_Exercise requirements_
The answer must consist only of the lines from the line with "k48(k275 k626(k419)): [ 31.1" to the line with "-6.2 -17.5 -10.8", both included, exactly as they stand below.

%%

What can hang from each mark:
k626: k48 k419
k275: k48
k940: k626 k775 k907
k775: k419 k940
k419: k775 k907
k48: k275 k626
k907: k419 k940

Known rows, with every way that one mark hangs from another:
k48(k275 k626): [ 22.0 -21.9 -33.6  18.6 -51.9  -8.4 -11.3   7.6  27.5 -16.6   3.4 -11.5
   9.3 -32.5  21.3 -10.9 -13.2  20.7 -25.3 -50.1  25.1 -31.8  37.8]
k940(k626 k775): [ 12.1 -39.0 -15.8  -3.9   6.3   5.7 -14.9  13.2  15.1  72.1   5.2   7.9
 -11.3 -35.1  -3.9  -1.8  47.6 -50.2  18.9 -20.9  11.6  30.4  22.5]
k907(k940): [ 14.8  22.8 -17.2  -4.2 -43.4  23.4 -28.0   0.8  29.1   8.3  12.1   2.4
  20.0  -4.4  15.3 -12.1   2.9 -18.0   4.2 -31.1  27.5 -48.1  32.0]
k419(k775 k907(k940)): [-37.6  29.3 -21.1  -9.6 -14.5   8.4 -27.7  27.3  22.5  -5.9  -7.5 -11.5
  -7.7 -10.4 -23.3  -3.4   3.6 -49.2  36.6  14.6   9.3  -3.6  50.9]
k626(k419(k775)): [ 10.0 -21.8  20.4  -7.0  -6.3   6.5 -18.3   1.1  13.3   4.0 -12.2  19.4
 -17.5  -0.7 -17.0 -13.4   7.1 -24.2   9.4   0.3 -17.1  32.4  34.6]
k940(k626(k48) k775(k419) k907): [-19.8  -8.4 -35.3  18.9  47.8 -76.9  -6.6   5.4   4.9  65.0   4.3 -27.9
 -32.0  -5.1   5.6  38.5  44.6 -63.2  26.7 -14.0 -11.7  37.6   6.9]
k626(k48(k275) k419): [  7.9  -1.4 -16.9  -1.4 -22.5 -10.2 -53.2  -1.4  20.3   5.0 -10.5 -13.1
  -7.6  -3.6   4.4  27.0 -40.1  37.4 -11.0 -29.4  -9.8   6.9  13.8]
k48(k275 k626(k419)): [ 31.1 -24.8  -7.5   3.5 -38.3 -29.5  -5.5  -2.3  21.1 -17.8   0.2 -17.5
  21.9 -26.7  16.2 -14.9 -17.0  36.8 -27.8 -30.1  -7.3 -31.0  25.3]
k419(k775 k907(k940(k626(k48)))): [-54.6  29.0 -31.8  -7.2   5.7 -11.9 -49.7  53.9   6.7  49.4  -3.9 -12.7
 -33.8 -18.6 -37.1  10.2 -15.2 -63.5  50.6  20.1   3.5   6.6  46.1]
k48(k275): [ 16.5 -11.9 -36.7  11.8 -36.8  15.6 -31.3 -13.3  41.7  -2.4   3.6  -5.8
   9.2 -28.3  21.7  18.9  -9.8  10.7  -4.1 -54.2  28.5  -1.9  28.2]
k626(k48): [ -6.0  -6.0 -23.7   0.4 -24.4  20.8 -39.5  17.8  25.5  18.3  -5.6   8.4
 -23.6  19.6  -8.3  17.2 -13.3  -9.8   3.2 -37.7  24.0 -10.7  27.9]
k940(k626 k775(k419)): [ 21.8 -25.6 -17.8  14.5  11.3 -34.2  26.3 -16.4  26.7  55.0   4.9  -2.1
  -4.0 -29.3  23.2  -2.6  49.8 -44.3  26.6 -23.2  -8.8  25.9   8.9]
k419(k907(k940)): [-22.1  35.2 -26.9 -16.8 -27.7  12.1 -18.7  13.1  36.9  -7.5  -1.7 -29.2
  17.3 -13.0  -5.5   5.5   9.7 -33.4  22.7  -5.2  20.1 -46.5  23.3]
k419(k907): [-22.4  -6.2 -17.5 -10.8 -12.3  22.9  -4.5  16.1  41.0  -7.7  -5.2 -21.5
  -4.8  -7.0 -13.8  23.7  13.7 -45.2  19.0 -22.6  19.0  -7.6  20.4]
k907(k419 k940(k626(k48))): [-24.2  44.4 -48.6  15.5 -18.9   0.2 -62.5  13.0  20.2  59.7  16.1 -12.9
  19.8  -5.3  -2.9 -18.5 -25.9 -31.6  21.7 -10.5  30.2 -46.4  35.2]
k940(k775): [  5.0 -25.8 -10.8  -9.1 -11.7  17.0 -21.2   8.7  17.4  22.0  -7.2   4.1
 -14.2  -5.8  -4.9  -5.5  41.5 -24.7  11.1 -21.9  17.4  23.2  26.9]
k775(k419): [ 20.7  -3.5 -10.4  19.6 -23.2  -7.1  30.4 -27.5  47.5  -7.1   2.9  -0.2
   8.2  -2.7  35.3   2.9  10.4 -25.7  10.8 -50.0   2.6 -13.8  15.7]
k907(k419 k940(k626(k48) k775)): [-30.0  36.8 -53.5   4.8  -0.5 -22.3 -74.6  20.8  -1.7  69.6   0.3 -14.8
   4.7 -12.7 -17.7 -28.4   4.7 -25.9  28.4  13.1  18.9 -12.6  37.1]
k275(k48): [ -9.5 -14.9  10.7 -22.7 -14.9  29.6 -29.2   7.9  32.0 -23.3   3.6   5.9
 -23.6  -7.6   9.9  22.8  11.9 -25.1  19.5 -42.5  22.7   3.2   8.4]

%%

_Task solution_
k48(k275 k626(k419)): [ 31.1 -24.8  -7.5   3.5 -38.3 -29.5  -5.5  -2.3  21.1 -17.8   0.2 -17.5
  21.9 -26.7  16.2 -14.9 -17.0  36.8 -27.8 -30.1  -7.3 -31.0  25.3]
k419(k775 k907(k940(k626(k48)))): [-54.6  29.0 -31.8  -7.2   5.7 -11.9 -49.7  53.9   6.7  49.4  -3.9 -12.7
 -33.8 -18.6 -37.1  10.2 -15.2 -63.5  50.6  20.1   3.5   6.6  46.1]
k48(k275): [ 16.5 -11.9 -36.7  11.8 -36.8  15.6 -31.3 -13.3  41.7  -2.4   3.6  -5.8
   9.2 -28.3  21.7  18.9  -9.8  10.7  -4.1 -54.2  28.5  -1.9  28.2]
k626(k48): [ -6.0  -6.0 -23.7   0.4 -24.4  20.8 -39.5  17.8  25.5  18.3  -5.6   8.4
 -23.6  19.6  -8.3  17.2 -13.3  -9.8   3.2 -37.7  24.0 -10.7  27.9]
k940(k626 k775(k419)): [ 21.8 -25.6 -17.8  14.5  11.3 -34.2  26.3 -16.4  26.7  55.0   4.9  -2.1
  -4.0 -29.3  23.2  -2.6  49.8 -44.3  26.6 -23.2  -8.8  25.9   8.9]
k419(k907(k940)): [-22.1  35.2 -26.9 -16.8 -27.7  12.1 -18.7  13.1  36.9  -7.5  -1.7 -29.2
  17.3 -13.0  -5.5   5.5   9.7 -33.4  22.7  -5.2  20.1 -46.5  23.3]
k419(k907): [-22.4  -6.2 -17.5 -10.8 -12.3  22.9  -4.5  16.1  41.0  -7.7  -5.2 -21.5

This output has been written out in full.